Харкорт пошатнулся, раздувая от гнева ноздри.

— Я не стану оплакивать этого мошенника. Мне жаль его семью. Но меня мало трогает его гибель. А теперь позвольте удалиться.

С проступившими на бледной коже его висков нездоровыми темными пятнами Харкорт, прихрамывая, ушел. Мешая танцующим, он протиснул свою неуклюжую фигуру через ряды пар, которые теперь танцевали кадриль.

Как бы ни хотелось Эйдану последовать за ним, он остался на месте, сквозь прищуренные веки наблюдая, как Харкорт подошел к своей не менее грузной супруге. Эйдан узнал то, чего не знали в министерстве: в деле Бэбкока не обошлось без врагов, и даже ослабевший маркиз Харкорт не был вне подозрений.


Глава 4


— Насколько я понимаю, миссис Сандерсон, ваша мать была фрейлиной в Кенсингтонском дворце одновременно с леди Фэрмонт?

Виконтесса Девонли, до замужества Беатриса Фицкларенс, сидела напротив Лорел в обитой бархатом роскошной коляске. Та едва могла поверить в свою удачу, когда вчера утром в курортном зале леди Фэрмонт представила ее не кому иному, как сестре самого Джорджа Фицкларенса.

Обе женщины занимались благотворительностью и были членами Дамского ботанического общества в Бате.

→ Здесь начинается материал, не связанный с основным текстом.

Rows are points. To make a cloud, some directions were put in groups of two or more. Within a group, all points are equally far from the middle, so they leave a hole (a ring in 2 directions, a hollow ball in 3). The other directions are filled evenly. Then the cloud was stretched, turned, moved and blurred a little. How many holes are there, and how many directions does each take, smallest first?
In the rows, 128 means zero.

Cloud, 14 rows:
[[152  50]
 [176 130]
 [111 104]
 [130 128]
 [ 76 142]
 [100 177]
 [119 122]
 [156 181]
 [105  93]
 [ 91 135]
 [165 163]
 [193 107]
 [153  88]
 [177  80]]
Holes: 0

Cloud, 13 rows:
[[ 70 121]
 [140  84]
 [172 139]
 [ 84  95]
 [171 143]
 [ 93 176]
 [ 70 120]
 [136  83]
 [162 102]
 [154 171]
 [142 180]
 [129  81]
 [ 70 144]]
Holes: 1 (2)

Cloud (19 x 3):
[[ 79 112 160]
 [ 82 134 111]
 [157 134 177]
 [111  57 160]
 [ 83 109 103]
 [169  91 107]
 [ 85 141 150]
 [134 104 193]
 [ 92 131 172]
 [145  56 134]
 [ 86  78 156]
 [168  77 128]
 [119  65 176]
 [ 75 119 144]
 [107 154 165]
 [ 94  64 135]
 [155 164 107]
 [159 159 103]
 [107  73 179]]
Holes: 1 (3)

Cloud:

Когда леди Девонли пожаловалась, как ее утомляет муж, который сегодня приедет в Ассамблею пораньше, чтобы поиграть в карты, леди Фэрмонт предложила ей покататься, это счастливое обстоятельство почти убедило Лорел, что ее миссия здесь может оказаться удачной.

Почти.

Сейчас, когда они ехали в окрестности Аппер-Тауна в Бате, она заколебалась перед тем, как ответить виконтессе, не перепутав «факты».

Ее придуманная мать, жена баронета, одно время служила герцогине Кентской, но… О Боже, предполагалось ли, что это было до или после того, когда графиня Фэрмонт была компаньонкой принцессы Софии, которая тоже занимала апартаменты в Кенеингтонском дворце?

Как ни удивительно, даже ее неуверенность принесла ей пользу, когда графиня Фэрмонт, сидевшая рядом с ней, сама ответила леди Девонли:

— Матери миссис Сандерсон и мне так и не привелось иметь удовольствие познакомиться, потому что я покинула это место еще за год до ее приезда.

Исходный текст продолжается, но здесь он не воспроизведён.